Homes ablaze require 3 alarms

ASTRID RIECKEN/THE WASHINGTON TIMES
DC fire and rescue teams attend a fire at a family home at the 2200 block of Douglas Street in NE Washington, D.C., Thursday, June 4, 2009. The owner of the house, Bernard Myers, 39, was attending the graduation ceremony of his daughter at a nearby elementary school when the fire started. None was hurt in the fire. The cause of the fire is still unknown. PLEASE NOTE THAT I WAS ONLY ESCORTED TO THE FIRE FOR A SHORT MOMENT AND COULD ONLY TAKE PHOTOGRAPHS FROM ACROSS THE STREET AND WAS NOT ALLOWED TO ASK FOR ANY NAMES OF THE FIRE FIGHTERS WHO WERE TRYING TO PUT OUT THE FIRE. (Astrid Riecken/The Washington Times)ASTRID RIECKEN/THE WASHINGTON TIMES DC fire and rescue teams attend a fire at a family home at the 2200 block of Douglas Street in NE Washington, D.C., Thursday, June 4, 2009. The owner of the house, Bernard Myers, 39, was attending the graduation ceremony of his daughter at a nearby elementary school when the fire started. None was hurt in the fire. The cause of the fire is still unknown. PLEASE NOTE THAT I WAS ONLY ESCORTED TO THE FIRE FOR A SHORT MOMENT AND COULD ONLY TAKE PHOTOGRAPHS FROM ACROSS THE STREET AND WAS NOT ALLOWED TO ASK FOR ANY NAMES OF THE FIRE FIGHTERS WHO WERE TRYING TO PUT OUT THE FIRE. (Astrid Riecken/The Washington Times)

A three-alarm fire Thursday morning in Northeast destroyed two homes and heavily damaged another.

The fire started just before 10 a.m. at a home in the 2200 block of Douglas Street and spread to two other homes, said D.C. fire department spokesman Alan Etter.

Roughly 180 firefighters and personnel using 70 pieces of equipment controlled the blaze in about 75 minutes.

Mr. Etter said there were no injuries but the fire destroyed two of the homes and left a residence at 2212 Douglas St. with “significant damage.”

“The fire department arrived to a home that was fully engulfed and had already spread to at least one of the homes,” he said. “This fire had been going on for a very long time before anybody even noticed it.”

Officials Thursday afternoon had not yet been able to determine the cause of the fire, which was extinguished by about 11:15 a.m.

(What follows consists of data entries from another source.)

Each row is a point on a landscape with many valleys, with its height.
From any point a ball rolls to the lowest of the 6 points nearest to it. It stops when none of these is lower. Distance is the straight distance between rows; heights are no part of it.
Lume h=27.4: [133 120 116 125 135 165 148 129  91 137 122 152 110  86 142 102  97 147
 159 151 150]
Fibi h=8.2: [117 187 109 126 118 132 149 104 121 110 194 184 131 153  66  99  89 125
 114 164 168]
vubi h=27.0: [142 145 129 150 123 158 163  52  87 130 136 186  96 122  97 101 129 159
 148 197 149]
Zakol h=25.2: [120 142 112 117 134 116 155 130 137 106 150 182 122 135  80 105  94 100
  97 118 160]
tuket h=28.0: [141 117 116 105 147  87 159  83 129 111 124 175  86 149  93 135 163 152
 142 142 141]
bogid h=22.5: [134  89 180 134 107 124  84 105 116 155  77  94 149 134 140 132 175  94
 147  72 106]
Bibeb h=25.3: [116  72 159 134 135 102 198 104 102 113  91 151 103 104 140  99 155  97
 128 130 159]
zavi h=35.5: [108 121 101 119 150 122 128 172 151 114 149 124 174 108 118 140  79 112
  83  87  96]
nobin h=30.6: [120 145 101 122 143 133 126 156 131 114 163 161 157 111  97 127  78 114
  75 103 126]
Tez h=23.9: [129 173 102 154 110 141 123  78  99 120 176 177 118 130  86 116 106 183
 165 178 129]
feti h=74.0: [128 114 119 138 123 174 107 164 105 144 114  72 147 107 198 119 124 121
 160 130 128]
mar h=32.2: [121 164  95 152  85 158  43 159 163 127 145 126 151 157 132 141 127 139
 129 111 117]
dopi h=25.5: [123 100 144 125 118 111 208  89 106 112 119 178  83 131 106  85 135  86
 113 163 191]
Vud h=43.6: [104 104 126 110 152 105 180 158 151 107 153 138 154 104 109 127  79  84
  70  84 117]
Batad h=23.5: [126 149  96 103 139 112  92 140 167 116 150 148 123 163 101 149 116 146
 118 123 120]
gemu h=11.5: [142  80 204 124 110 141  98 135 121 159  83  79 174 114 143 143 183  94
 156  56  97]
kozu h=49.2: [119 113 135 107 136  90 117 144 154 117 113  83 145 151 130 143 142 105
 111  85 117]
Vuf h=28.5: [141 136 109 122 130 140 112 139 117 124 109 115 109 118 158 123 135 143
 153 136 136]
Nof h=28.2: [123  81 136  98 161  45 181  92 162  90  94 153  72 161 104 134 182 113
 117 107 152]
vokur h=20.3: [129 174 121 154 102 119  68  78 138 133 142 143 111 165 111 145 144 176
 162 157 136]
Kaz h=6.0: [107 183  68 145 107 186  69 181 148 140 190 135 163 136 149 143 100 160
 144 148 101]
vago h=55.5: [106 103 100 108 150  97 113 162 171 120 154 109 159 158 103 157  99 107
  88  97  93]
tepo h=56.8: [119 127 101 125 123 150  77 171 139 136 118  98 151 131 155 123 123 119
 133 110 108]
gan h=66.3: [109  96 137  88 144  96 134 158 152 122 131  73 162 152 115 161 125  89
  84  84  85]
tugab h=70.1: [ 95 112 150  85 131 119 136 178 141 134 134  58 198 140 145 171 126  88
  79  73  60]
vere h=24.8: [141 110 140 127 141 137 162  99 105 125 124 176  89 111 122  99 130 150
 142 145 161]
gisiv h=25.1: [128  65 165 125 151 119 207 117  92 125  84 121 109  84 148 105 157  97
 147 139 156]
vupe h=26.2: [154 145 147 150  99 119  75  91 132 152  97 139  95 153 129 131 176 144
 157 141 140]
tuze h=39.9: [ 94 121 106 108 135 137 146 162 128 120 136 124 159 109 135 124  89 108
  96  97 107]
kos h=39.2: [131 149 133 174  86 173  34 143 138 148 128 127 132 126 153 129 150 143
 143 108 125]
pomo h=71.9: [107 100 102 115 156 109 113 190 164 131 166  83 184 151 113 211  74  95
  52  84  46]
kinuk h=58.9: [147 112 167 177  92 176  59 151 125 185 112  84 150 108 184 121 154 115
 153 100 127]
Nas h=23.2: [117 144 123 119 124 143 153 116 104 102 143 169 120 113 105 100 103 107
 110 141 160]
sigam h=57.3: [108 116 104 128 125 150 119 180 108 116 131 119 165 103 162 119 110 129
 126 108 124]
tul h=31.5: [149 135 112 134 140 188 128 129 100 158 140 137 111  82 160 113 104 169
 173 169 138]
vopo h=28.4: [183 173 166 177 119 111 109  57 134 165  78 119  69 138 105 128 170 183
 153 199 133]
Muziz h=24.7: [160  88 153 122 154 121 169 110 103 136  69  96  92 107 167 118 150 125
 156 150 150]
duf h=27.8: [100 173  69 136 110 174  65 191 161 139 153 127 163 133 164 137  93 149
 132 116 110]
daka h=31.3: [151  88 177 127 123  93 130  94 121 128  74  75 117 138 141 139 192  87
 129  94 134]
losi h=29.2: [116  98 132 124 132 148 180 141 101 118 129 148 130  93 126  89 110 101
 113 118 140]
pulo h=34.8: [124  89 175  87 139 132 184 150 108 129 100  63 169 125 165 127 176  91
 126 107 107]
lavig h=24.2: [153  94 133 118 145 110 168  90 114 121  93 153  90 122 130 116 152 143
 147 155 153]
Puf h=41.9: [ 91 124 119 120 133 127 147 177 116 123 146 110 194  99 140 160  77  99
  71  88  71]
Viz h=27.1: [113 116 144 117 131 109 184 120 122 100 134 168 119 135  96  87 132  82
  95 129 178]
vavuz h=29.3: [115  95 148 106 137  90 163 127 125  99  86  93 116 149 135 131 172 113
 129 112 125]
sipun h=8.9: [119 163 115  96 133 107 199 131 159  84 185 161 101 165  63 105  93  92
  59 184 177]
Voget h=42.9: [141 119 149 141 117 172 119 160 120 174  95  50 117  92 197 111 124 132
 180 142 126]
Kidap h=26.1: [121  86 151 121 131 130 188 135  99 108 113 120 131  95 145  98 149 106
 135 118 131]
bov h=36.0: [ 86 135 119 125 117 146 156 160 116 112 153 119 168 102 114 116  55  76
  45 109 117]
Keros h=18.0: [125 157 111 119 131 131 137 121 132 115 166 197 138 125  91 110  89 146
 128 136 141]
mosu h=25.0: [158 159 121 120 143  97 116  65 126 114 120 158  94 173  94 146 157 176
 146 166 132]
Fid h=40.2: [141 106 182 119 113 159 129 152 102 166  84  28 164  99 189 114 158  92
 147 115 112]
ziva h=26.0: [126 102 199  97 121 138 126 144 119 145  90  53 181 145 148 136 177  82
 113  76  97]
ren h=27.2: [139 102 166 118 128 114 137 123 117 131  79  68 126 141 164 121 161 101
 151 115 144]
fatu h=25.6: [168 138 153 141 123 150 119 107 125 189  80 103  62 106 152 113 125 174
 165 177 142]
kisoz h=61.9: [112 117 139 110 138 150 159 168  97 128 111  71 169 101 182 128 143 114
 132  97  99]
Baraz h=21.5: [116 182  86 155 127  84 102  67 141 113 208 165 120 179  79 153 107 191
 181 168 111]
liziz h=29.7: [176 135 169 161 107 116  85  75 126 164  81 132  86 157 107 140 184 167
 151 154 136]
govag h=54.7: [ 99 107 149  97 138 141 197 164 102 116 131  96 187 104 150 133 114  90
  84  82  89]
sul h=44.5: [104 150  86 113 132 154 106 182 133 128 151 134 169 108 146 130  98 139
 118 118 105]
Tideb h=17.0: [133 164 110 128 131 100  88 113 147 114 176 153 122 167  89 151 118 172
 145 138 121]
Zaru h=23.3: [168 146 118 135 137 111 151  59 121 127 104 141  76 152 122 130 158 174
 162 171 149]
potus h=32.3: [133 132 105 112 138  92 114 123 142 101 120 142 105 156 114 141 152 143
 139 125 131]
gukez h=68.0: [ 94 130 111 129 135 157 128 190 105 130 132  84 184  93 166 137  89 116
 100  96  75]
Zak h=21.1: [136 170  87 136 119 145  89 113 135 127 174 157 127 156 140 137 121 176
 163 162 119]
Tosuz h=21.4: [121 178  85 140 128 143 106 113 136 113 200 175 140 136  93 143  95 178
 149 151 130]
Nazo h=21.8: [151 179  94 144 133 117 111  78 118 127 139 157  92 141 119 138 147 187
 171 195 128]
Ton h=31.6: [155 115 152 130 127  84 109  80 134 131  61 124  72 164 117 133 186 138
 138 136 147]
rade h=75.1: [107 152  77 154 112 198  78 189 137 147 144  92 162 103 192 132  94 159
 156 142 117]
fir h=37.5: [134 117 119 115 142  74 150 121 164  97 172 192 106 146  59 137 119 104
  77 122 154]
guv h=25.4: [132 157 117 137 114 138  54 125 150 136 133 139 122 166 122 150 142 141
 144 117 132]
Mos h=27.7: [105 129 135 106 129  89 191 123 153 101 150 165  87 156  89  95 128  76
  70 176 200]
buz h=34.4: [120 165  84 136 116 173  96 154 125 138 141 144 145 118 161 130 105 171
 165 143 128]
Mik h=23.8: [135 131 136 130 124 126 182  78 112 117 135 195  92 136  80  99 138 127
 120 160 176]
gez h=25.9: [175 115 154 137 119 133 132 118 114 168  70  67  81 116 171 109 145 136
 165 155 140]
Fugo h=25.8: [115 175 103 128 118 155 122 165 126 123 173 170 156 110 110 109  70 124
  95 133 126]
sodez h=56.9: [129 114 151 184  94 176  35 147 146 152 121 114 148  90 182 145 151 146
 183  84  94]
lote h=33.5: [115  93 136 107 158  79 169 117 152 102 145 160 109 145  94 133 134 109
 105 111 142]
Dif h=24.9: [161  99 152 132 155 137 184  81 103 150  78 145  63  94 128 105 156 156
 147 186 148]
kug h=7.2: [159 139 161 180  98 164  64 108 133 177 104 116 107  98 147 137 146 141
 167 126 127]
duba h=19.3: [134 156 122 125 124 111 162  68 120 105 167 192 106 139  60 121 108 143
 116 157 160]
rulil h=40.5: [ 93 155  71 134 144 149 113 198 140 137 159 120 192 106 152 161  66 127
  87  94  78]
gik h=21.2: [133 168 109 134 124 104 129  72 121  99 175 180 121 147  77 124 107 181
 150 160 133]
num h=45.6: [101 157  85 149 102 167  57 191 153 139 142  92 167 140 179 145  99 123
 113 104  99]
ral h=22.6: [156 148 128 144 123 128 111  96 116 152 115 126  96 134 146 134 142 173
 166 180 141]
movo h=49.6: [ 95 136 109 140 120 131  69 190 161 143 145  85 172 149 133 163  97 112
  92  78  74]
lege h=37.4: [149 107 177 144 102 144  85 138 112 167  86  54 131 108 176 124 144 103
 162 102 126]
masat h=26.9: [116  82 146 116 144  98 193 129 116  95 118 125 133 107 122 118 143  91
 112 100 142]
kela h=22.4: [135 150 106 118 146 103 132 113 156 104 199 188 134 146  50 141  96 135
 104 136 138]
nasuk h=37.7: [119 106 122 111 152 106 153 148 161 104 164 152 136 119  83 132  82  83
  65 115 116]
tisan h=26.3: [125  57 163 107 147  65 196  96 132  98  76 115  88 145 130 129 189 104
 130 126 150]
mapo h=22.0: [170 140 185 176 118 127  72  92 133 174  73 130  95  92 137 136 184 165
 153 119 127]
fadem h=25.7: [138 104 122 111 146 102 144 124 118 116 108 133 106 134 142 127 143 131
 138 136 149]

Where does a ball stop that starts at each point below?
feti | Tideb
pomo | Fibi
vere | Fibi
Dif | Tideb
gan | Fibi
tuket | Tideb
gukez | Fibi
kisoz | gemu

Call two points neighbours if one is among the 6 nearest of the other. Go from one point of each pair to the other, from neighbour to neighbour, staying as low as possible. Name the highest point that can't be avoided.
Tideb / gemu | ren
Kaz / kug | mar
Fibi / Tideb | gik

For each start below, name every point that the ball comes to, in order.
tepo | Vuf, ral, vokur, Tideb
Ton | Zaru, Nazo, vokur, Tideb
nasuk | Zakol, Keros, Fibi
Lume | Nas, Keros, Fibi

Mr. Etter said the home where the blaze started was too unsound for an investigator to enter, but officials hoped to be able to determine a cause later.

He also said officials did not immediately know how many people were displaced by the blaze.

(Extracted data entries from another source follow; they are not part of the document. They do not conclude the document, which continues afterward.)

Points, in no order, along strands that fork and pass close to each other.
Points whose rows are less than 80.5 apart are linked; no others are. Some points are linked to none.
lal: [ 18   0 -10 -39  -3   7   5 -16 -34 -10   1 -12   8 -18  -1  20  28  24
 -28 -13]
biv: [ 12  -5 -20   1  -4   2  25  -9   7   5  22  -6  25   4  48  -2 -14   1
  11  44]
Zok: [-30  15  10  26   3  45  -1  -3 -21   5 -37   2  24  -2 -36  14   0 -22
   2 -37]
beseb: [  3   3  20 -18  18 -40  -5  35  10   5   1   3 -21  -2  27  12 -19  -9
  31   5]
dileg: [ -4  21 -12 -28 -35  13 -21 -11  19   0 -51  19  24 -29 -23   2   0  -5
 -11 -13]
zivi: [ 24 -38 -12 -29 -30   3 -18 -25   6  -1 -22  -5   8 -23  -4   8  -9  34
 -26  20]
Medi: [ 20 -19  37  42  34 -17  12  19 -11  11  30   1  -5  20 -23  11  -6  16
  25  23]
fupim: [  9  22  -8 -19  20 -11  15 -38 -17  -4   7 -13  -6  -4  -7 -12  29  22
 -12 -30]
rade: [  2  25  13  47  48 -17 -15 -26   0  -5  20 -24 -29  46 -27  11   5 -31
   9 -16]
val: [-20  13 -17 -34 -22   0  -1  -3   1 -11 -38  14   3 -37  34 -24  -8  -2
  24   2]
vula: [ 40  36   2 -18  -1   4   1  22  -8   9  22 -17   3 -13  30  -9  13  23
  16  17]
kib: [ 26  18   1  -7   4 -43 -20  21  28  13  22   1 -17   3   0  -7  -9 -14
  10   4]
zud: [ -5 -44   9 -27   3  27 -10 -35   9  -3  -4  20  -2 -13 -10 -16 -13 -13
   3 -25]
geva: [  5   6   0  32  26 -43  20 -23  12  -5  18  -9 -36  54 -39   0  10 -17
   2 -13]
fofi: [ 32 -21  20  -9 -17  54  11  -4 -34   8  19   1   7 -16  10 -20  23   8
   7  -1]
goti: [  1 -21 -22 -19  36 -23   4 -48   2 -11  19   1  -5   1 -11   1 -28 -14
  12   2]
Zub: [ 37  19  21 -45   2  37  -1   7   0  28 -22 -29   7   1  19  24  -4   3
   6  -4]
roliv: [ -9 -42  -2 -14   3 -50  -2 -13 -13 -27  -9   8 -19 -26   5 -16 -14  27
   6   9]
sem: [-33 -13  20  44  29   4  36 -12  -5   1  -4   1   3  11 -21 -21  -4   8
 -13 -38]
konu: [-34  31  -6  -5  16 -18  -5  -5  24   4 -43   9  -8  21  27  40  20 -23
 -29  10]
vume: [-22 -44   3  -5 -51 -28 -18  27  -4 -10  -3   8   2 -11  36  13   8  35
   1  19]
dos: [-31 -17 -17   5 -29  -7   3 -27  -9 -15 -21  22  21  -6   2  28  25  24
 -13  12]
Lud: [ 21  29  31 -35  23  10  -8 -14   8  27  -8 -29 -12  17  20   6   1   6
  15 -22]
sagu: [-19 -10 -23 -27 -30  56 -15   9  14   4  -6  22  -1 -14   2 -20 -29 -52
  27  -5]
Lisol: [-29  51  16  20  26  -9  -3  -5 -14   6  -1 -27 -14  29  33  16  27  -3
  19 -18]
Bak: [  4  11  23  19   2  -5   3  32  11  12  36 -13 -25  12  18 -32  21  13
 -35 -29]
Bolos: [  4  25  32  13  52  16  19   7 -24   3  -4 -23 -12  -2  16 -18 -10   1
  25   1]
zufa: [  5  25 -13  -7 -15   2   2   7 -13  -4  11   4  28 -10  41   8  16   1
  30  26]
sefe: [  2   9  -2  31  51  18  41   2 -19  -3   0 -16  13  -7   4 -16 -27 -12
   0  13]
lura: [-13  -7 -12 -11 -33  25  -1   5  21   7 -32  16   0 -26  11 -42 -25 -29
  18 -27]
ler: [ 34 -14  -7   1 -27  17  -9 -16   5   5  30   0  31  -8 -26 -12  18  20
 -24  -8]
godu: [-15  21  -4  13 -23  35 -28  48   8   6 -15   7  16   3  14  18   3 -37
 -13  20]
duba: [-17 -19   5   1 -43 -43  -2  27  -5  -5  17   6  -3 -11  20 -10   8  50
  25  -2]
fal: [ 22  23 -13   0   5 -27 -21  14  31   7   8   1   4  15  12  19   3 -21
 -16  25]
vofu: [-11 -34  18   9   1  -9 -16  22 -18  -5  29  17   8   6 -10  25  11  -6
   2 -14]
Noluz: [ -6   3  -8  -6  28  -3 -25  -4   5 -15  40   5  -3  -6  -1 -27 -14 -35
  -2 -34]
rogev: [-13 -11  29  25  15  36  22 -18 -21  11 -18  -4  23   2 -35  -5 -10   4
  22 -45]
kobep: [ 14 -14 -20  -9 -55  19 -18 -21   8  -2 -23   4  31 -33 -30 -19   4  17
 -21 -10]
nesuk: [  2   6 -25 -24  14  15 -21  10  10   8  23  -7  28   8  -2  30 -38 -38
  23  19]
Bufad: [-11   6   3  20 -24 -61  -1  19   6 -15  31  16 -17   4  -9 -30  19  37
  39  -3]
kipe: [ -8  41 -27 -29 -30  36 -27  37  -3  -7 -17   0  13  -7   1  24  18 -25
 -30   6]
Dalo: [ 32  13   8 -34 -12 -26 -20 -32  14   4 -10   9   0  -4   5  15  26  19
  18  22]
Noda: [  9  11  12  36 -19 -65  -2  24   7 -16  15  28 -38  12 -14 -18  41  17
  17  16]
tur: [ -9   6   6  44  39   9  22  -8   4   7 -36  12  23   2  -6  10 -22 -27
  -8  22]
fir: [  5  17   4  29   3  18 -34  25  24  14   1   2  26  20  -5  32   4 -29
 -23  25]
kiku: [ 37   0   6  11 -20  56 -12   1  -8  19  36  -5  27  -3  -6 -30  14   4
   0 -25]
pidum: [ 12  21  13   4  -2  19  18  41 -17   7  15 -22  -3  -8  18 -30  15  27
 -15 -18]
vel: [ 22  27  -8 -12 -10   9  14   2   9  18 -42 -14  27 -20 -24  -3 -19   5
 -17 -14]
rur: [ 42   4 -27  -6  -7   2  -8 -42  14   2  38   1  21  10  24   6  12   0
   0  45]
Zurog: [  2  -9  18  25 -16 -51 -26  14   3 -17  -6  33 -14 -25  -5 -18  32  12
 -18   3]
lepin: [ 20  30 -15 -37 -14 -34   9 -18  -2  -3 -23 -16  -7  -7  29  17  20  26
   1  22]
tamir: [-43  -3   1   0  -6 -12  23  11  17   2 -13   7   1  -7  19 -39 -27  -7
   9 -37]
rito: [ 27  -7  -2  23  -6 -54  -2 -44  37  -8 -18  14 -30  15 -15 -22  23   2
 -16  28]
rosez: [-24  -9   9 -16  25 -13   9  27  11   5  -4  -3  -4  -2  26  -6 -48 -21
  39 -16]
laset: [ -8  36  18  -3  47   4  -4   6 -32  -6  -9 -25  -3 -13  -6  -4 -16 -10
  19 -34]
kulu: [ 15  37  15 -23  36 -18   9 -19  -5   6   6 -35 -45  20 -15  -5   9  12
  10 -38]
zat: [-16 -31  19   5  31 -25  -4  38 -19 -11  36  12 -17   2  28   7  -4 -16
  17   3]
posef: [  3  13  -6  37  23 -19  49  -9 -14 -10 -14  -1  -3 -10 -21 -20  11  38
 -22  11]
Zana: [ 11 -34  12  21 -15 -44 -16 -20  26  -4 -18  18 -12  -2 -17   0  17  18
 -39  16]
firi: [ -7 -11   4  12  15  28  12   4  12  10 -46  21  31 -11  -1   4 -38 -37
  26  32]
Gori: [-10 -23   8   2 -23  37 -37  28 -14   2  29  11  15  11 -23  25  11 -18
  -4 -29]
git: [-27 -14 -29 -41 -24  39   3   1  -4 -15  -1   7   4  11  -9  32  -9  -6
 -51  14]
labo: [-11  -2 -23  43  19 -44  22 -16   5  -4  10   2   0  18 -31  10  -6 -13
 -20  -5]
Bokam: [ -5  29 -26 -27  -7 -21  11  -9  17   6 -28 -15   1   9  31  42  18  13
 -25   8]
kiz: [-34 -11 -10  33  21 -29  24 -41   4 -11   8  15  -2  13 -11 -11   9   2
 -13 -24]
gerig: [ -8 -19  -9   7 -22  38  -5  14  19   1 -24  31  28  -2   7  16 -24 -30
  18  61]
mus: [  8 -30 -24 -20   0 -47 -26 -40   1 -22  20   4 -13 -18   4 -17 -21   7
  25  13]
Fudud: [ -3 -43 -18   2 -32  30  -4   7  -5 -14  18  12  -4 -19  19 -23   2 -11
 -34  -1]
Lafib: [  7  35   9  42   1 -34  11  18  11  -7  18   5 -47  40  -9 -18  49  12
  10  13]
Salen: [-15 -63  -2 -44 -18  40  -1 -10   0  -1 -10   7 -15 -11  14   4 -35 -12
   2  10]
vepa: [ -5  -7   7  -3  25  18 -16  25  -8   3  18 -49  -6  19   4  42 -20 -16
 -42 -20]
Fabu: [ 11  -9  18  -7  10  32  24 -18 -21  16   0  -9  27  -1 -20  -5 -25  19
  45 -22]
kodu: [-31 -71  -2   5 -57  -4 -26  24   4 -11 -18  21  -4  -8   6   9 -14  13
 -12  31]
finaz: [ 26  17  11  -2   1  -9  22  -7  21  27 -21 -10  11  -6 -35 -14 -19  40
  11  -7]
bives: [  2 -30   1   7  19 -49  27  -1  -2 -24   2   1 -30 -24   7 -41 -30  34
   3  26]
pif: [-26 -36 -26 -31 -43  50  -9   9  16  12  -2  11  -6  12 -10  10 -49 -32
  10  16]
tobu: [-12  -5 -10  22  -2 -22  46  17 -14 -16  -4  -5  -3 -28  -5 -36 -17  45
 -10   1]
Veki: [  5 -40 -14 -18 -35  55  -4  13 -35  -6  16  13 -20 -29  14 -24  14 -16
  -2  -8]
vigef: [ -9  56  11  10  24 -23  11 -16   8  14 -35  -7 -14  30  27  25  35 -12
  13   3]
vipu: [-10  43  26  39  51 -25 -13   4 -17 -15   7 -26 -42  30  14  21  14 -28
  17   2]
salin: [ -7  14 -21 -39 -10  19 -20   2  -7 -12   0   2   7  -7  -1  21  24  -7
 -39 -11]
mabug: [-23 -19 -23  -9  -3  39   1  16  -8  -1  15 -19   4  27   5  41 -11 -21
 -65   5]
Sol: [-18  16  18  16  29  26 -17  20 -45 -16 -10 -16  15 -18 -27  21 -14 -19
  22 -31]
zet: [ 16   3   8 -13  10  -4  33 -16  12  20  14 -15  -4   9 -15 -14 -27  43
  36   0]
rara: [ 27  10 -23 -19 -27   8 -28 -24  16   9  36   0  35   8  -5   5  20   6
  -6   2]
Gifa: [ -6 -16  -7 -29  30   9  -2 -26 -11 -16   2   9   2 -20 -19  -4 -13 -24
 -11 -23]
mupi: [ 20  29  22  44  13  -6   0  34  18  13  42 -16 -45  41  -7 -24  30  16
 -16   9]
gige: [ 16 -21 -21 -15 -13  31   2 -24   8   3  -6  12  35  -5 -10  27 -15  -4
   7  49]
zilis: [ -5  25   9  44  -2 -34  42   4  -1   9 -21   7  -8  10 -22  -4  28  48
   3   7]
geke: [-14  -9  16   2 -18  68 -21  14 -18  12 -10   6   4   4 -31  16  16 -25
  -1 -26]

A fork is a point with three links, a tip a point with one. Leave the first point through the second and follow the links. Name the first fork or tip that comes.
lepin; Bokam -> rogev
Noda; Lafib -> ler
geva; rade -> Dalo
zilis; posef -> Gifa
ler; rara -> Noda
gige; gerig -> Zok
Sol; laset -> gige

Follow the links from the first point to the second, and from the first to the third. Name the last point that the two ways share.
git; fofi; firi -> Zok
godu; laset; zud -> beseb
kipe; vula; Salen -> beseb
vigef; pidum; godu -> rogev
Bolos; val; Bak -> Zok
Fudud; sagu; Bufad -> ler
kobep; Gori; labo -> rogev
fofi; duba; Bolos -> ler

“We don’t know exactly who lives where yet,” he said.

Members of the Myers family, who lived in one of the homes, were at a kindergarten ceremony at a nearby elementary school when neighbors told them their home was on fire, according to WJLA-TV (Channel 7).

“All I can do is laugh to keep from crying,” Bernard Myers told the station. “I mean, I had … 37 years of my life in that house.”

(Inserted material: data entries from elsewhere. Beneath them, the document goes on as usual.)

A landscape with many valleys, sampled at points; each row gives a point and its height.
A ball rolls from a point to the lowest of its 4 nearest points, and stops where none of them is lower. Distance is the straight distance between rows; heights are no part of it.
(593) (h 438): [-35 -19   4  30 -23  26 -11   6 -10]
(169) (h 549): [ 23 -57 -13  -2  19  24  14  34  16]
(567) (h 450): [-26  42 -42  14 -13  45 -41  56  19]
(368) (h 416): [ 35  -8  23 -22  19 -34  20 -36  -2]
(63) (h 431): [-19  16   8  -4   4  -5   1 -19 -11]
(371) (h 535): [ 35 -46  22 -24  19 -50  37 -52  -4]
(81) (h 581): [ 32  18   0 -16  22  -1  -3  13  17]
(372) (h 474): [  9  22 -23  -8  12  24 -19  36  23]
(506) (h 285): [-33 -61  10  36 -28  11  11 -11 -16]
(147) (h 286): [-11 -61   9  -2  -4 -19  30 -36 -15]
(319) (h 15): [-38 -38   6  18 -41 -34  29 -70 -34]
(136) (h 457): [ 33 -36  -5 -10  25   7  10  20  22]
(477) (h 99): [-47 -44  13  32 -43 -19  19 -52 -32]
(262) (h 269): [-17  51  19 -22   1 -47   9 -53 -34]
(450) (h 63): [ 51  28  33 -19  17 -51  12 -40  -6]
(566) (h 385): [ -8 -32 -12   7   4  30  -5  22  11]
(104) (h 377): [ -1  39  -2 -13  11   3 -13  11  10]
(98) (h 249): [-13   8 -41  13  -8  43 -25  52  26]
(526) (h 223): [  1 -20  -2  -6  11  12   5   5   6]
(498) (h 611): [ 25  49 -44 -12   3  22 -38  60  38]
(303) (h 167): [-45 -11   9  16 -20 -13  10 -40 -29]
(309) (h 387): [-46  38  10  -2 -21 -37   9 -54 -43]
(322) (h 350): [ 44  73  37 -24  10 -45  -2 -31 -14]
(221) (h 499): [-24 -56  -1  33 -17  42  -3  31   2]
(552) (h 198): [-29 -42   5  13 -14 -12  17 -33 -21]
(56) (h 528): [ 21 -38 -26   2  13  37  -4  50  32]
(89) (h 413): [ 41 -11  33 -26  12 -60  32 -59  -9]
(299) (h 531): [-28 -19 -12  32 -16  48 -14  34   2]
(59) (h 288): [-16 -31   7   5   1   2  13 -16  -8]
(400) (h 322): [-38 -66  18  48 -39  19   3  -2 -14]
(5) (h 557): [-34  15 -13  23 -19  36 -21  32   1]
(396) (h 523): [ 29  52  16 -22  16 -23  -3  -7  -1]
(25) (h 424): [-31  11  -1  12  -9  12 -10   2 -11]
(547) (h 392): [-48  61   7  -2  -9 -13  -4 -23 -41]
(120) (h 669): [ 46  -3  14 -20  24  -8   8   5  18]
(419) (h 521): [-43  32  -9  21 -16  29 -21  20  -7]
(251) (h 623): [ 66  55 -20 -12  10   6 -32  47  39]
(356) (h 345): [ -3  37  15 -20  10 -32   5 -30 -12]
(343) (h 174): [-19  54  -3 -10   6   2 -13   7 -11]
(35) (h 390): [  0 -63   3   3   9   6  23   4  -1]
(239) (h 460): [-36  12 -24  28 -22  50 -29  46  13]
(448) (h 439): [ -7 -32 -31  17  -3  50 -12  53  17]
(15) (h 579): [ 46   3 -26 -11  14  22 -17  47  42]
(146) (h 353): [-27 -12   4   7  -5   5   4  -8 -12]
(341) (h 520): [  1  -3  17 -23   6 -55  28 -62 -17]
(278) (h 449): [ 25 -57  14 -17  21 -17  28 -16   1]
(100) (h 530): [ 18  59 -14 -11  13   7 -24  31  24]
(52) (h 662): [ 75  59  -5 -11  11  -2 -27  33  30]
(137) (h 74): [ 11  64  30 -28   2 -58  10 -51 -29]
(241) (h 568): [ 55 -33 -14 -12  26  16   2  46  33]

For each start below, name the point where the ball stops.
(506) => (319)
(169) => (526)
(81) => (343)
(251) => (343)
(221) => (526)
(341) => (450)
(52) => (343)

Call two points neighbours if one is among the 4 nearest of the other. Go from one point of each pair to the other, from neighbour to neighbour, staying as low as possible. Name the highest point that can't be avoided.
(450) / (343) => (547)
(450) / (526) => (309)
(319) / (526) => (59)
(98) / (450) => (448)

Mr. Etter said multiple-alarm fires in the District are not common. He said the city’s last multiple-alarm fire occurred April 26, and the last three-alarm fires in the city likely were the ones that damaged Eastern Market and the Georgetown library branch in 2007.

A five-alarm fire in 2008 destroyed a Mount Pleasant apartment building and left about 200 people homeless.

“While multiple-alarm fires don’t happen very frequently, we must be prepared to respond with whatever resources are necessary to deal with any emergency,” Mr. Etter said.